The short answer to this question is “yes”, it does. Unfortunately, the distribution costs are not externalized through the execution plans and, as a result, this limitation (yes, it is really a limitation in the current implementation, not a bug) confuses everyone that carefully look at the information provided in an execution plan of a SQL statement executed in parallel. Hence, let’s remove some confusion…

To illustrate what the problem is, let’s have a look to a simple query that joins two tables:

SELECT * FROM master m JOIN detail d ON (m.id = d.id)

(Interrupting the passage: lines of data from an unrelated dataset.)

B = 164	133	120	132	111	220	124	135	93	153	153
B[0]: 164
B[3]: 132
B[7]: 135
B[8]: 93

W = [72, 166, 79, 184, 78, 204]
W[0] => 72
W[1] => 166
W[3] => 184

grid = [151, 143, 186, 180, 146, 89, 159, 48, 73, 197, 124, 87, 128, 43, 140]
grid[-15] = 151
grid[-5] = 124
grid[-2] = 43
grid[1] = 143
grid[-11] = 146
grid[6] = 159

M =
109	188	151	181	124	122	101	119	70	124
108	128	179	178	165	137	132	152	90	76
132	138	101	96	148	120	111	65	145	178
73	131	150	163	145	112	117	99	83	153
146	151	109	165	153	99	99	134	194	92
122	125	102	105	120	135	182	106	172	85
141	182	113	141	49	124	119	149	107	127
114	155	132	168	107	114	128	110	148	59
151	109	144	91	178	123	145	97	167	104
97	139	122	109	83	104	183	157	109	174
85	151	162	170	154	122	151	140	122	75
167	112	70	74	156	152	126	101	149	133
128	96	177	72	114	105	167	116	88	144
M[0][0] = 109
M[:, 4] = [124, 165, 148, 145, 153, 120, 49, 107, 178, 83, 154, 156, 114]
M[6][1] = 182
M[8][-5] = 123
M[-4] = [97, 139, 122, 109, 83, 104, 183, 157, 109, 174]
M[-13] = [109, 188, 151, 181, 124, 122, 101, 119, 70, 124]
M[-10][-2] = 83
M[2][-2] = 145
M[:, 3] = [181, 178, 96, 163, 165, 105, 141, 168, 91, 109, 170, 74, 72]
M[-6][6] = 128
M[-6][-10] = 114
M[-2][5] = 152
M[-12][-1] = 76
M[-8][-5] = 135
M[-1][-9] = 96
M[-8][8] = 172
M[-8][4] = 120
M[-2][-3] = 101
M[4][-2] = 194
M[4][1] = 151
M[-7] = [141, 182, 113, 141, 49, 124, 119, 149, 107, 127]
M[9][-6] = 83
M[:, 9] = [124, 76, 178, 153, 92, 85, 127, 59, 104, 174, 75, 133, 144]
M[6][-2] = 107
M[-8][7] = 106
M[0][6] = 101
M[4][2] = 109
M[3] = [73, 131, 150, 163, 145, 112, 117, 99, 83, 153]
M[10][1] = 151
M[2] = [132, 138, 101, 96, 148, 120, 111, 65, 145, 178]
M[:, -5] = [122, 137, 120, 112, 99, 135, 124, 114, 123, 104, 122, 152, 105]
M[-2] = [167, 112, 70, 74, 156, 152, 126, 101, 149, 133]
M[6][0] = 141
M[:, -9] = [188, 128, 138, 131, 151, 125, 182, 155, 109, 139, 151, 112, 96]
M[12] = [128, 96, 177, 72, 114, 105, 167, 116, 88, 144]

m =
[[85, 132, 65, 110, 154],
[80, 121, 70, 112, 164],
[107, 145, 131, 168, 220]]
m[-3][-5] => 85
m[0][-4] => 132
m[2][4] => 220
m[-3][2] => 65
m[-3][4] => 154
m[:, 1] => [132, 121, 145]
m[-1][-2] => 168
m[1][-5] => 80

X =
[[119, 99, 116, 126, 117, 129, 128, 132, 125, 170, 126, 127, 130, 128],
[114, 135, 56, 143, 141, 128, 137, 131, 127, 140, 124, 119, 128, 138],
[150, 95, 29, 130, 200, 123, 125, 130, 128, 116, 130, 148, 129, 122],
[108, 186, 199, 124, 124, 130, 124, 129, 127, 128, 156, 119, 127, 134],
[85, 174, 75, 144, 115, 109, 131, 130, 137, 148, 121, 146, 129, 137],
[131, 156, 123, 131, 126, 126, 128, 122, 132, 85, 127, 128, 127, 129],
[103, 123, 74, 117, 98, 113, 129, 124, 126, 92, 142, 112, 126, 129],
[146, 126, 151, 126, 150, 139, 129, 131, 129, 180, 127, 131, 125, 126]]
X[-8, 0]: 119
X[3, -12]: 199
X[4, -14]: 85
X[-7, -10]: 141
X[6, -12]: 74
X[3, 10]: 156
X[7, 7]: 131
X[-8, -1]: 128
X[-3, -14]: 131
X[6]: [103, 123, 74, 117, 98, 113, 129, 124, 126, 92, 142, 112, 126, 129]
X[-4, -6]: 137
X[-1, 9]: 180
X[-5, 3]: 124
X[4]: [85, 174, 75, 144, 115, 109, 131, 130, 137, 148, 121, 146, 129, 137]
X[:, -7]: [132, 131, 130, 129, 130, 122, 124, 131]
X[5, 1]: 156
X[-8, -2]: 130
X[5, 7]: 122
X[-7, -13]: 135
X[1, 11]: 119
X[3, 11]: 119
X[6, -1]: 129
X[7, -14]: 146
X[-1, -8]: 129
X[-8, -5]: 170
X[1, -6]: 127
X[6, -3]: 112
X[2, 12]: 129
X[-2, -6]: 126
X[4, 11]: 146
X[:, 1]: [99, 135, 95, 186, 174, 156, 123, 126]
X[0]: [119, 99, 116, 126, 117, 129, 128, 132, 125, 170, 126, 127, 130, 128]
X[1, -2]: 128
X[-7, 7]: 131
X[5, 13]: 129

Now, let’s have a look at two parallel executions. If the two tables are equipartitioned, the following execution plan (which takes advantage of partition-wise join) is probably the most effective for such a query. Note that thanks to the partition-wise join not only there is a single set of parallel slaves (Q1,00), but, in addition, the parallel slaves do not communicate with each other (they only communicate with the query coordinator). As a result, the communication costs are equal to zero (this is because the query optimizer does not compute the costs of the communication towards the query coordinator).

----------------------------------------------------------------------------------------------
| Id  | Operation               | Name     | Bytes | Cost (%CPU)|    TQ  |IN-OUT| PQ Distrib |
----------------------------------------------------------------------------------------------
|   0 | SELECT STATEMENT        |          |    16G| 162524  (1)|        |      |            |
|   1 |  PX COORDINATOR         |          |       |            |        |      |            |
|   2 |   PX SEND QC (RANDOM)   | :TQ10000 |    16G| 162524  (1)|  Q1,00 | P->S | QC (RAND)  |
|   3 |    PX PARTITION HASH ALL|          |    16G| 162524  (1)|  Q1,00 | PCWC |            |
|   4 |     HASH JOIN           |          |    16G| 162524  (1)|  Q1,00 | PCWP |            |
|   5 |      TABLE ACCESS FULL  | MASTER   |   125M|   1422  (1)|  Q1,00 | PCWP |            |
|   6 |      TABLE ACCESS FULL  | DETAIL   |    15G| 161052  (1)|  Q1,00 | PCWP |            |
----------------------------------------------------------------------------------------------

If the two tables are not equipartitioned, the following execution plan might be chosen by the query optimizer. Since it does not take advantage of a partition-wise join, several set of parallel slaves are used. The first one (Q1,00) scans the MASTER table, the second one (Q1,01) scans the DETAIL table, and both of them send the data to the third one (Q1,02) that performs the join of the two tables and sends the data to the query coordinator. Since all data (about 15GB; yes, the estimations are good) is sent through the PX channels, the cost should not be zero. However, as you can see, the cost is exactly the same as the one of the previous execution plan.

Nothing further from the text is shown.